Ce que cela signifie pour l'avenir : les tribunaux sont particulièrement sourcilleux sur le respect des actes écrits. La tendance est à la protection du droit de propriété contre les usages de fait. Pour les propriétaires, il est donc essentiel de formaliser tout accord par écrit, sous peine de se voir opposer l'absence de titre. Les professionnels de l'immobilier doivent être vigilants lors des transactions : une servitude non conforme à l'usage peut être une source de contentieux.
En pratique : ce qu'il faut faire
Question : J'utilise un passage depuis 40 ans, mais il n'est pas prévu dans mon acte. Puis-je le revendiquer ?

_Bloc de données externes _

Below is a small trained network, with its code and all its weights. Each question gives an input and a target symbol and asks what happens when units are switched off, that is, made to give their printed mean instead of their output.

import numpy as np


def w(rows, s, z=0):
    codes = np.array(rows[::2]) - 128.0
    scale = np.full(codes.shape[1], s)
    scale[-1] = z or s
    return codes * scale


def norm(h):
    return h / np.sqrt((h * h).mean(-1, keepdims=True) + 1e-5)


def f(y):
    return np.maximum(y, 0)


def softmax(a):
    e = np.exp(a - a.max(-1, keepdims=True))
    return e / e.sum(-1, keepdims=True)


def log_softmax(a):
    a = a - a.max(-1, keepdims=True)
    return a - np.log(np.exp(a).sum(-1, keepdims=True))


def net(x, mask):
    ids = ['αβημπφψω'.index(c) for c in x.split()]
    T = len(ids)
    res = E[ids] + P[:T]
    u = 0
    for l in range(2):
        r = norm(res)
        for j in range(2):
            rows = slice(2 * j, 2 * j + 2)
            q, k, v = (r @ M[l][rows].T for M in (Q, K, V))
            z = softmax(np.where(np.tri(T) > 0, q @ k.T / 2**0.5, -1e9)) @ v
            o = O[l][rows]
            res = res + np.where(mask[u + j], z, o[:, -1]) @ o[:, :-1]
        u += 2
        y = f(norm(res) @ A[l][:, :-1].T + A[l][:, -1])
        res = res + np.where(mask[u : u + 4], y, B[l][:, -1]) @ B[l][:, :-1]
        u += 4
    return log_softmax(norm(res)[-1] @ U[:, :-1].T + U[:, -1])


Q, K, V, O, A, B = {}, {}, {}, {}, {}, {}
E = w([
[102,236,144,68,171],'α',
[147,144,178,147,225],'β',
[111,121,235,181,101],'η',
[125,106,195,140,72],'μ',
[226,165,162,254,148],'π',
[174,186,95,76,113],'φ',
[124,132,103,157,187],'ψ',
[148,152,179,114,16],'ω',
],0.0096)
P = w([
[121,10,51,166,172],'0',
[48,184,165,163,122],'1',
[52,204,128,111,119],'2',
[74,169,140,132,109],'3',
[106,122,179,136,253],'4',
[146,173,179,79,121],'5',
[133,163,158,114,171],'6',
[144,181,155,84,167],'7',
[131,159,172,90,128],'8',
[159,155,141,48,159],'9',
[165,119,141,30,191],'10',
[151,143,160,30,184],'11',
[170,144,127,18,214],'12',
[134,168,185,68,168],'13',
],0.0042)
Q[0] = w([
[40,81,20,107,135],'0.h0',
[185,223,187,166,143],'0.h0',
[56,46,104,36,162],'0.h1',
[1,102,147,111,73],'0.h1',
],0.0063)
K[0] = w([
[2,53,115,99,103],'0.h0',
[190,190,221,171,151],'0.h0',
[101,110,215,120,121],'0.h1',
[36,175,161,37,120],'0.h1',
],0.0083)
V[0] = w([
[149,158,80,37,16],'0.h0',
[3,189,184,130,139],'0.h0',
[90,249,226,172,144],'0.h1',
[119,217,94,133,129],'0.h1',
],0.0052)
O[0] = w([
[96,225,144,158,170,72],'0.h0',
[91,107,236,60,113,163],'0.h0',
[206,147,180,139,140,253],'0.h1',
[208,79,204,2,186,184],'0.h1',
],0.0073,0.0058)
A[0] = w([
[71,181,248,105,1,177],'0.n0',
[192,86,167,222,217,201],'0.n1',
[83,199,236,104,156,250],'0.n2',
[94,165,191,72,188,202],'0.n3',
],0.0061,0.0021)
B[0] = w([
[151,149,89,114,201,207],'0.n0',
[72,217,118,5,2,191],'0.n1',
[227,59,97,158,149,254],'0.n2',
[237,54,146,119,160,233],'0.n3',
],0.0065,0.0084)
Q[1] = w([
[18,58,94,220,85],'1.h0',
[141,221,143,162,161],'1.h0',
[96,78,1,165,173],'1.h1',
[214,232,167,69,189],'1.h1',
],0.0092)
K[1] = w([
[179,139,226,123,162],'1.h0',
[12,2,138,84,193],'1.h0',
[168,198,204,108,82],'1.h1',
[38,98,28,208,101],'1.h1',
],0.0086)
V[1] = w([
[129,86,37,1,42],'1.h0',
[72,41,142,98,196],'1.h0',
[149,161,46,111,238],'1.h1',
[151,148,198,22,146],'1.h1',
],0.0076)
O[1] = w([
[48,36,2,110,79,237],'1.h0',
[82,28,198,108,158,2],'1.h0',
[92,227,32,79,240,187],'1.h1',
[212,99,92,45,137,97],'1.h1',
],0.0097,0.0042)
A[1] = w([
[195,114,3,117,96,149],'1.n0',
[229,122,2,101,75,154],'1.n1',
[152,48,103,162,80,90],'1.n2',
[12,88,190,183,171,254],'1.n3',
],0.0087,0.0035)
B[1] = w([
[42,132,231,77,147,222],'1.n0',
[109,206,223,76,115,253],'1.n1',
[211,173,34,21,162,150],'1.n2',
[33,95,254,129,250,140],'1.n3',
],0.0079,0.011)
U = w([
[215,119,177,80,175,233],'α',
[121,60,35,104,73,9],'β',
[204,45,110,169,36,2],'η',
[126,78,186,235,115,24],'μ',
[88,188,166,123,2,142],'π',
[108,172,8,153,175,54],'φ',
[66,74,98,161,149,91],'ψ',
[205,189,67,249,137,168],'ω',
],0.0095,0.0022)

Each question gives the input, a string of symbols that net reads in full, and the target symbol t.
The units are the heads (2 rows each of Q, K, V and O) and the neurons (one row each of A and B). Each row of codes is followed by its name. A weight is (code - 128) times the scale printed after its matrix; where a second scale follows, it is the last column's (O, A, B and U).
mask holds one flag per unit, layer by layer, with each layer's heads first. A switched-off unit (its flag False) gives its mean, the last column of its rows in O or B, instead of its output. The means were averaged over made-up inputs and are rounded, as every weight is.
A unit's drop is (log p(t) with every unit on - log p(t) with that unit switched off) / (log p(t) with every unit on - log p(t) with every unit switched off).
The circuit of an input: a set's keep is (log p(t) with only the set's units on - log p(t) with every unit switched off) / (log p(t) with every unit on - log p(t) with every unit switched off). Starting from all 12 units, units are removed one at a time, each time the one whose removal leaves the highest keep (on an exact tie, the one counted first), for as long as the keep stays at least 0.8.
circuit, biggest first: the units of the circuit, biggest drop first
most important unit: the unit with the biggest drop
top k neurons: the k neurons with the biggest drops, biggest first
k most important neurons of layer l: the k neurons of layer l with the biggest drops, biggest first
which heads matter: for each layer, one digit per head in row order, 1 if its drop is at least 0.15 and else 0, layers parted by /
input φ φ π β, target φ: circuit, biggest first => [1.h1; 0.h0; 0.h1]
input ω α μ φ μ ψ, target ω: most important unit => 0.h0
input β ω ψ α α ω, target β: circuit, biggest first => [1.h0; 0.h1; 0.n1; 0.n3]
input β π α α π, target β: which heads matter => 11 / 10
input μ α α ω α π α α α ω φ, target μ: top 3 neurons => [0.n1; 1.n1; 1.n3]
input π α π π α φ π α ω α, target π: which heads matter => 11 / 11
input φ ψ π α α α α, target φ: circuit, biggest first => [1.h1; 0.h1; 0.h0]
input φ ω α α, target φ: circuit, biggest first => [1.h1; 0.h0; 1.n1]
input μ α α α π α α α η, target μ: circuit, biggest first => [0.h1; 1.h1; 1.n1]
input μ α ω φ ω η π, target μ: circuit, biggest first => [0.h1; 1.h1]
input ω α η, target ω: which heads matter => 11 / 11
input ω α φ π α ω α ω β φ, target ω: which heads matter => 11 / 11
input μ α α α φ ω ψ φ η α α β, target μ: circuit, biggest first => [0.h1; 1.h1; 1.n1]
input ψ α β π φ α π φ, target ψ: 2 most important neurons of layer 0 => [0.n2; 0.n3]
input π μ η, target π: circuit, biggest first => [0.n1; 0.h0; 0.h1; 0.n3]
input ψ η π π π β, target ψ: most important unit => 1.h0
input π α α η ω α π ω α φ, target π: top 3 neurons => [0.n1; 0.n3; 0.n2]
input η ψ α α α π α μ α α β, target η: which heads matter => 01 / 01
input ω η α α μ, target ω: top 3 neurons => [0.n1; 1.n0; 1.n1]
input μ μ π α α α ω, target μ: most important unit => 0.h1
input φ π ω α α π ψ π ω, target φ: which heads matter => 11 / 01
input π π π ψ ω μ, target π: which heads matter => 11 / 10
input π ω φ π ω, target π: 3 most important neurons of layer 0 => [0.n3; 0.n2; 0.n1]
input α α α ω π α π π β, target π: 3 most important neurons of layer 0 => [0.n1; 0.n3; 0.n0]
input η π α φ, target η: 2 most important neurons of layer 0 => [0.n3; 0.n2]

Réponse : Non, car les servitudes de passage sont discontinues et ne s'acquièrent pas par prescription. Vous ne pouvez pas vous prévaloir de l'usage prolongé.
Question : Mon voisin a modifié le tracé de la servitude sans mon accord. Que faire ?
Réponse : Vous pouvez lui demander de cesser, par lettre recommandée. S'il persiste, saisissez le tribunal judiciaire pour faire cesser le trouble et obtenir des dommages-intérêts.
Question : Puis-je obtenir une servitude légale si je suis enclavé ?
Réponse : Oui, si votre fonds est enclavé (sans accès suffisant à la voie publique), vous pouvez demander un passage en justice, sur la base des articles 682 et suivants du Code civil. Mais le juge fixera le tracé le plus court et le moins dommageable.
Question : Quel est le coût d'une action en justice pour une servitude ?
Réponse : Les frais d'avocat varient entre 1 500 € et 5 000 € selon la complexité, auxquels s'ajoutent les frais d'expertise et de procédure. Une consultation préalable permet d'évaluer vos chances.
Question : Puis-je modifier l'assiette d'une servitude conventionnelle par un accord amiable ?
Réponse : Oui, avec l'accord des deux propriétaires, vous pouvez établir un acte notarié modifiant l'assiette. C'est la solution la plus simple et la moins coûteuse.